The Holocaust Industry: Reflections on the Exploitation of Jewish Suffering is a 2000 book by Norman Finkelstein arguing that the American Jewish establishment exploits the memory of the Nazi Holocaust for political and financial gain and to further Israeli interests. According to Finkelstein, this "Holocaust industry" has corrupted Jewish culture and the authentic memory of the Holocaust.

The book was controversial, attracting praise and criticism. While supporters describe the book as a substantive engagement with issues such as the politics of memory, critics argue that it either reuses antisemitic tropes, empowers them, or does both, and that the book's style is harsh and not respectful enough considering the delicate subject.

Conception 
The book began as a journal review of The Holocaust in American Life, by Peter Novick.

Finkelstein on the book
Finkelstein states that his consciousness of "the Nazi holocaust" is rooted in his parents' experiences in the Warsaw Ghetto; with the exception of his parents themselves, "every family member on both sides was exterminated by the Nazis". Nonetheless, during his childhood, no one ever asked any questions about what his mother and father had suffered. He suggests,  "This was not a respectful silence. It was indifference." It was only after the establishment of "the Holocaust industry", he suggests, that outpourings of anguish over the plight of the Jews in World War II began.  This ideology in turn served to endow Israel with a status as "'victim' state" despite its "horrendous" human rights record.

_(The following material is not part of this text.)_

Below are the code and all the weights of a small trained network. Each question names an input and a target symbol and asks about switching units off, where a switched-off unit gives its printed mean instead of its output.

According to Finkelstein, his book is "an anatomy and an indictment of the Holocaust industry". He argues that "'The Holocaust' is an ideological representation of the Nazi holocaust".

In the foreword to the first paperback edition, Finkelstein notes that the first hardback edition had been a considerable hit in several European countries and many languages, but had been largely ignored in the United States. He sees The New York Times as the main promotional vehicle of the "Holocaust industry", and says that the 1999 Index listed 273 entries for the Holocaust and just 32 entries for the entire continent of Africa.

Chapters
Chapter 1: Capitalizing The Holocaust - by the 1980s, Finkelstein states, the "War against the Jews" had become more important to American cultural life than the "War Between the States". (p. 11)
Chapter 2: Hoaxers, Hucksters and History - in 1967, Finkelstein claims that two concepts appeared in public discourse: The uniqueness of the Holocaust, and the concept of the Holocaust as climax of a historical irrational anti-Semitic tendency in Europe. Finkelstein asserts that these concepts became central to the "Holocaust Industry", but that neither figures in scholarship of the Nazi Holocaust. (p. 13)
Chapter 3: The Double Shakedown - in this chapter, Finkelstein claims that the number of Jewish survivors of the Holocaust recognized by relief groups increased from c. 100,000 in 1945 to nearly 1 million owing to definitional changes in who was considered to be a survivor. Because of this, Finkelstein repeatedly asserts that fraudulent claims were made on Switzerland, while accounts and assets in the US and Israel were ignored. Payments were made to organizations instead of to real individual survivors.
The second (2003) edition contained 100 pages of new material, primarily in chapter 3 on the World Jewish Congress lawsuit against Swiss banks. Finkelstein set out to provide a guide to the relevant sections of the case. He feels that the presiding judge elected not to docket crucial documents, and that the Claims Resolution Tribunal could no longer be trusted. Finkelstein claims the CRT was on course to vindicate the Swiss banks before it changed tack in order to "protect the blackmailers' reputation".

Reviews and critiques
The book has been controversial, receiving a number of both positive and negative reviews. The Holocaust historian Raul Hilberg praised Finkelstein's book:

Israeli historian Moshe Zuckermann welcomed his book as an "irreplaceable critique of the ‘instrumentalisation of the past’ and underlined its ‘liberating potential’".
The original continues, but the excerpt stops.